Did the head of the EU Commission call for throwing out the Nuremberg Code? No, that's not true: Ursula von der Leyen, the president of the European Commission (EC), said at a December 1, 2021, news conference that it is time to consider mandatory COVID vaccinations, but made no mention of the Nuremberg Code, which is a collection of ethics guidelines for human experimentation, but has never been adopted as law by any nation.
The claim appeared in an image in an Instagram post (archived here) on December 4, 2021. It opens:
SHOCKING: In the wake of Austria's drastic lockdown of unvaccinated people, EU chief calls for throwing out Nuremberg Code
Ursula Van Der Leyen, the head of the EU commission, told the press on Wednesday that she is in favour of scrapping the long-standing Nuremburg Code and forcing people to get vaccinated against COVID.
This is what the post looked like on Instagram on December 7, 2021:
(Source: Instagram screenshot taken on Tue Dec 7 18:59:24 2021 UTC)
The Instagram post includes a pair of spelling errors.
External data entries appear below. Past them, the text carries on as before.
Rotation paths and how fast each direction turns (degrees each step)
Each turn is a multiple of 5 degrees from 10 to 175, or 0.
Each row of a path follows its step; steps can be skipped.
Rotation 1:
step 0: [  2.4  -1.7  15.9  -4.9  -3.0  32.4 -26.9   4.7 -24.3  37.7  35.8  -3.4
 -16.7  16.4  22.7  43.7  11.0  39.1  35.3 -22.3   1.4   4.1  32.2 -18.1
 -24.6  20.0   7.4 -15.8  19.6  -8.7 -19.9  15.0  25.0  24.3  16.4  -5.9
 -24.6  11.4   3.1 -28.2 -11.1  -9.8   7.7  13.6  -8.5  -4.1  -3.2   8.3
 -15.8  16.4   1.3 -15.2  14.4   1.2 -12.0 -17.8  26.4  -1.1  23.0 -23.7
  35.2  -7.1 -23.0   3.5 -13.9  31.9  -8.4   1.6  24.8  -7.8 -30.1 -26.2
  33.5  -4.2]
step 6: [ -9.9 -27.2   7.8  21.9 -29.2   7.1  17.6  22.1 -29.7   6.8  28.3  30.6
 -22.3  14.6 -14.2  24.5  38.0  -0.1  24.1 -38.6  36.7  -7.2  10.6  -7.0
 -17.8   8.7 -13.1   2.2  -3.9  -7.7   1.2   5.6  22.5  49.8  10.5 -13.0
 -24.2  11.1  -7.4  26.5  -2.1  11.8  30.2 -41.8   7.1   5.3 -22.4  18.6
  -9.6  27.8  13.1  -4.8   6.6  27.8 -36.8 -13.1 -10.9   1.1 -10.1   2.5
 -31.4 -11.1  12.6 -21.0   2.7 -11.4  20.3 -25.0  -9.5   9.3   4.9  -1.5
  17.3  18.4]
step 8: [ 14.8 -13.0  25.2 -34.7  11.8  46.1  24.4  -1.2   1.6 -21.8  25.2  10.6
  -6.8  15.2 -13.8  10.9  -3.0 -27.8  -2.8   8.1 -23.8 -24.7  15.8 -18.0
  15.0  22.8  -5.9  12.7 -17.8 -30.5   2.8  -4.4  -1.8 -16.5   2.5  14.2
 -17.7 -18.0  14.1 -32.0  12.8 -28.1 -13.5   1.1  57.9 -29.5 -30.2  -3.3
  12.9  17.5  -8.9  17.6  10.2  15.9 -13.1  25.0 -12.0  -2.9  20.8 -15.5
   7.5 -13.4 -41.6  25.3  29.0   4.0 -20.4  -5.7 -13.0 -20.1  26.2  15.3
   4.3  12.7]
step 15: [-27.3 -27.5   7.1  19.2 -26.7  11.5  12.5  35.1  31.2   9.7  29.6   5.1
   8.3   3.1 -13.3  22.8  32.3 -23.7 -11.9  -3.8   0.6  -3.3  22.9  -0.6
 -48.0   3.0 -42.3  -9.8 -16.6  23.0 -38.9  31.0  40.8  10.7  -5.8  -1.2
 -30.4 -21.5  29.0   9.9   3.7   1.4  12.6  19.8   9.5  -0.4   9.3 -25.6
  -2.1  32.9  18.1  11.0   0.3  -9.6  25.3 -17.4 -36.2  -3.0   0.4 -17.2
  12.8  -0.8  -9.6   0.9  20.5  15.5  31.9 -14.9   0.8  -2.9 -15.9  -0.1
   4.4  -8.3]
step 18: [-19.1 -16.0  28.4   5.1 -12.6   6.3   9.0  24.6 -22.6  36.6  25.2   7.0
  -2.0  11.7 -43.7   6.0  11.3  -4.1  25.5  -2.8  -6.1   8.6  15.6 -12.6
 -11.3   2.6 -16.0  17.5   3.8 -16.9 -13.7  23.6  31.4  29.0  -8.2  28.4
 -29.2   3.0 -17.6   4.0  29.1 -31.9   3.1 -12.3  47.2   4.1  14.9  26.8
 -37.1  34.2 -15.4  -9.5  22.8  40.9 -17.9  -2.2 -23.8 -11.8  -1.1   5.6
  12.5  -7.2 -23.1  11.5  -0.7  11.0  34.1 -27.0  13.9  -9.4   1.4   9.8
  10.4 -19.4]
step 19: [ 11.1  -7.0  24.5   1.3  -3.5  24.1 -19.1 -13.9  23.7 -28.6  -4.5   8.7
 -37.1   1.3 -28.7  18.1  11.8 -13.3  21.6 -53.2  36.4  39.0   6.5  11.6
  -4.9  26.4  24.6  28.5   0.4   7.9 -29.1  22.7  38.0  10.5  28.2 -18.6
  -8.6   3.6  -0.9   4.7  12.8 -17.3  30.5  -3.1  -7.8   9.0 -41.6   4.4
   2.3  16.4  10.0 -31.5 -21.5   3.1  -9.9  20.7  -6.4   7.1 -14.3  20.3
   3.8 -24.7  -5.5  14.7   2.3  11.5  19.3  27.2 -25.5  13.6 -15.0  12.0
  14.9   7.9]
step 23: [ 23.3  -8.1  23.2  -0.7   2.1  24.7 -22.6  30.6   6.5 -36.9  36.8   1.0
  -8.0  13.4  -3.6  61.7  -3.5  12.1  14.4  23.2  42.0 -24.1 -11.7 -33.7
 -22.7   9.8  34.3 -20.5 -17.0 -32.5  21.5 -23.2  12.7  -2.3  26.5 -24.6
 -17.1 -29.3  -3.0  10.5 -16.7 -13.8  -9.3  -9.6  13.0  -2.9 -26.3   0.5
 -23.4   7.3   2.1 -21.6 -14.8 -12.9  -9.0 -17.8 -12.3  13.3   7.4  -3.6
   8.0  -7.8  19.7  -4.1  -6.7  -2.3   6.7   2.2  22.5 -32.6  25.4 -23.7
   4.0   2.5]
step 26: [ 27.5 -21.6  19.0 -24.3  16.6  23.5  -8.0   9.7  -7.3 -44.8  10.4 -19.3
 -39.8   7.9  30.2  11.1  25.1  14.6 -10.1  27.1   8.9   0.3  -5.2  -0.9
  11.2  31.4 -25.1   5.2 -20.9  -9.5  23.9  -5.2  29.4 -23.1  14.5  -4.6
 -31.7 -23.4  -9.9 -16.2  -6.2   0.4  34.1  -5.7  29.0 -12.2 -28.4  17.7
 -31.1 -30.3  10.3  12.2  16.1 -14.8 -13.9 -13.4  -2.0   5.9  22.8 -45.2
  -5.4   4.9 -10.6  -5.6 -16.5   6.1  20.1 -23.9  -0.8  -2.8   1.1  -1.1
  44.0   3.5]
step 28: [-35.0  13.9  32.8  -5.9 -31.0   7.6   5.6  13.6   8.7  -2.0  17.5  20.1
 -30.4  -4.8 -11.8   8.1  -2.0   8.6  -6.5 -15.0  20.2  16.4  22.2  -0.9
  19.7  -2.5  -9.0   3.4   0.3 -47.8 -51.5  17.5  56.9  -8.6  22.4   7.0
 -16.8   8.3  -4.4  35.6 -24.2 -37.6  -3.6   1.8   9.0   3.4  21.4 -18.3
  12.8   4.0  14.7  14.0 -18.5   9.8  23.0  -5.7  -9.6  -6.5   2.3  19.2
  18.0  25.7 -39.4  10.9  28.5   2.1  11.3  -5.0 -16.2  -1.1  -7.7 -13.7
  -3.4  35.7]
[ -1.5   3.2   4.4  -9.1  -3.8   3.2   3.0  -4.1  -4.4  -4.5  -3.4  -1.7
   0.8   1.6   1.7   1.7  -6.1  -6.9  -6.4   0.5  -0.1   0.7  -1.4   3.4
  -4.1   5.2  -9.9  -0.4   6.6  11.0  -3.3   1.4   0.7 -11.4   2.4  -5.0
  -2.3  -4.2   7.9   3.1   9.5   3.1   5.1  -2.3   2.5   4.1  -2.7  -0.8
   2.1  -1.1   2.2   4.1   3.3  -2.7   4.1  -4.0   4.5   5.2  -1.6  -7.1
  -5.5   5.8  -8.6  -0.7   2.6   2.1  -2.1   3.1  -4.4  -2.6   5.0   4.8
  -4.3  -3.9] -> 60
[  7.2  -0.4   0.0   0.3  -4.4   2.0  -3.9  -5.6  -3.2  12.0  -4.1  -1.0
   4.1   8.2   1.2  -3.6   2.4   1.6  -1.9  -3.3  -5.0   1.2  -2.8  -4.3
  -7.2   3.1  -2.1  -1.4   0.5  -0.5  -0.9   6.8  -1.0   9.1   4.2  -4.0
  -5.9   0.1   0.9   3.7  -2.9   1.0  -3.4  -4.8  -0.7   3.4   4.4  -4.1
  -1.8  -0.2  -0.4   5.4   7.4  -5.5  -2.1   4.6   1.9  -1.6  -3.2  -2.6
   3.4  -3.0   4.9  -2.6   1.8   0.8   8.5  -3.9  -1.6 -13.2  -5.6  10.4
  -5.1   8.2] -> 120
[ -9.4  -3.0   3.7  -3.6   2.0  -5.5 -11.2   1.9  -0.6  -6.5  -5.2   0.5
   3.8   1.3   2.2  -4.5  -4.0   2.2   4.3  -2.2  -0.1   6.0  -7.7   1.4
   4.5   1.7   0.3  -0.9  -6.4   2.5  -8.2  -7.5   2.2   6.1  -3.2  -1.4
   4.6   3.7   3.7  -5.8  -4.8  -3.3   1.9  -2.7   5.2   8.0   1.3   4.8
  -3.4   3.6  12.9   1.1  -4.0  -2.9   7.2   4.0   4.7   4.7   3.4   3.7
   3.2  -2.1  -0.4   5.0   0.9  -3.6  -2.4  -0.8  -5.6  -4.0   3.3   3.5
  -0.5   6.5] -> 120
[-9.2 -2.1  6.3 14.2  4.5  3.9 -5.7  0.9 -0.3  1.3 -5.9 -1.7 -2.5 -0.3
 -3.0 -5.9 -5.0 -4.0  3.3  5.7  3.0 -0.7  2.9 -2.2 -2.4 -4.9  0.2  4.9
 -1.1  1.4  7.5  5.5 -0.2 -4.7 -2.8  1.8 -4.9 -7.9 -5.3  0.1  6.9  3.7
 -4.5  6.9 -0.8  4.7 -2.1  4.4  8.9 -1.4  1.4 -3.6  3.9 -0.4  0.5  1.7
  2.6  4.9 10.1  0.4  0.4 -1.0  4.4  5.8 -1.9  6.8  0.1 -2.5  0.1  0.7
 -1.5 11.5  0.6  2.3] -> 130
[ -4.6   0.7  -3.7   4.0   6.5   8.2   0.9  -5.8   1.4   3.1  -1.2  -7.8
  -6.8  -1.8   2.6  -2.8  -0.5   3.6   6.8  -2.8  -0.7  -0.2  -3.9   3.9
  -0.9  -1.7  -8.2  -2.7   1.9  -8.9  -3.6   3.6  -6.3  -0.1  -3.1  -3.6
   0.8  -4.3  -0.1  -4.3  -3.8  -6.3   1.4   2.5   7.7   1.9   0.4 -11.0
   6.9   1.1  -4.0   6.8  -0.8   3.1   2.8  -0.2   9.4  -1.5  -2.6  -4.9
   2.9  -8.7  -0.9  -6.7   0.8  -7.0 -10.5  -0.6  -0.2   0.0   1.8   0.3
   4.1  -5.4] -> 85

First, von der Leyen's name is misspelled "Van Der Leyen." Secondly, Nuremberg is misspelled "Nuremburg" after initially being spelled correctly.
There's no evidence of von der Leyen talking about the Nuremberg Code in the December 1, 2021, news conference and reporters never asked her about it. The nearly 28-minute event can be watched on the European Commission website. The EC president did say it was "understandable and appropriate" for EU members to discuss mandatory COVID-19 vaccinations:
How we can encourage and potentially think about mandatory vaccination within the European Union? This needs discussion. This needs a common approach, but it is a discussion that I think has to be led.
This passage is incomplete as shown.